The biggest debt you are going to deal with as a property owner is your mortgage. With the right approvals, you are able to borrow against the equity of your house with a home equity loan.

What is a Home Equity Loan?

This style of loan is somewhat different to a home equity line of credit (HELOC), which is a line of revolving credit with a flexible interest rate. A home equity loan is a one-time lump-sum loan. Lenders are normally worry-free when contributing to your existing low mortgage rate since they are protected by the fact that your loan is secured against your house.
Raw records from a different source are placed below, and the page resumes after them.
Below are the code and all the weights of a small trained network. Each question names an input and a class and asks about switching units off, where a switched-off unit gives its printed mean instead of its output.

import numpy as np


def w(rows, s, z=0):
    codes = np.array(rows[::2]) - 128.0
    scale = np.full(codes.shape[1], s)
    scale[-1] = z or s
    return codes * scale


def f(y):
    return np.maximum(y, 0)


def log_softmax(a):
    a = a - a.max(-1, keepdims=True)
    return a - np.log(np.exp(a).sum(-1, keepdims=True))


def net(x, mask):
    res = np.array(x, float).reshape(1, 6) / 4 @ E
    y = f(res @ A[0][:, :-1].T + A[0][:, -1])
    res = res + np.where(mask, y, B[0][:, -1]) @ B[0][:, :-1]
    return log_softmax(res[-1] @ U[:, :-1].T + U[:, -1])


A, B = {}, {}
E = w([
[208,20,91,6,148,137,101],'x0',
[123,126,128,125,122,133,124],'x1',
[118,131,124,121,122,130,127],'x2',
[148,142,12,139,93,40,37],'x3',
[65,108,192,114,232,120,58],'x4',
[137,132,130,131,136,119,135],'x5',
],0.016)
A[0] = w([
[77,139,166,171,158,208,236,201],'n0',
[54,102,142,134,246,100,73,169],'n1',
[140,218,86,183,132,125,154,203],'n2',
[140,130,138,91,166,204,179,126],'n3',
[149,90,171,89,137,163,175,253],'n4',
[140,139,121,99,102,149,166,123],'n5',
],0.013,0.0056)
B[0] = w([
[148,54,46,28,162,42,192,253],'n0',
[5,141,246,51,135,13,28,243],'n1',
[134,94,143,202,71,105,132,206],'n2',
[145,201,244,238,142,179,59,196],'n3',
[201,173,129,68,97,187,135,213],'n4',
[174,182,144,114,162,140,224,161],'n5',
],0.011,0.024)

A Tool for Debt Consolidation

The main benefit of a home equity loan is in its debt consolidation abilities.

How do I get a Home Equity Loan?

The best way of obtaining a home equity loan is through a Canadian mortgage rate professional.

Benefits of a Home Equity Loan

Money in your hands to settle outstanding high interest debts.
By paying off outstanding debts you are going to enhance your credit score.
The home equity loan may be spread over the lifespan of your best mortgage rate, typically as much as 25 years.
Tax deductions are readily available.

Downsides of Home Equity Loans

You will be jeopardizing your home if you do not have the means to pay the loan back.
Once you borrow against your house you lose equity or ownership in the home.
Speak to a mortgage broker today to find out if this financial product is the right choice for you.

Ways to Obtain a Mortgage When You’re Self-Employed

Own your own company? Find out how you could have a house too!

Data shows that almost 20% of all income earners in Canada are now self-employed. Today, lenders desire evidence of a steady income. Here are a couple of ways to ease the process and raise your possibilities of obtaining a low mortgage rate.

Document Every Penny

You’ll be required to record your income when preparing for a self-employed mortgage pre-approval. Stated Income/Stated Possession (SISA) mortgages are made without any sort of documents or bank records to verify income levels.

Keep Your Credit in Check

When it involves securing the very best mortgage rate, a good credit history and solid credit history rating will always work in your favour.

Bump Up Your Bank Account

A large down payment and hefty savings account can help encourage a lender that you’re much less of a liability when it comes to credit.

Consider a Joint Mortgage

The best way to enhance your opportunities of scoring the best mortgage rate is to take out a joint mortgage with a person who has a full-time job.

Talk to a Broker

Having a certified Canadian mortgage rate broker on your side could make a substantial difference for self-employed individuals.

Merely due to the fact that you’re self-employed does not mean you have to surrender your dream of being a homeowner. Contact FamilyLending.ca today to learn just how you could start climbing up the real estate ladder.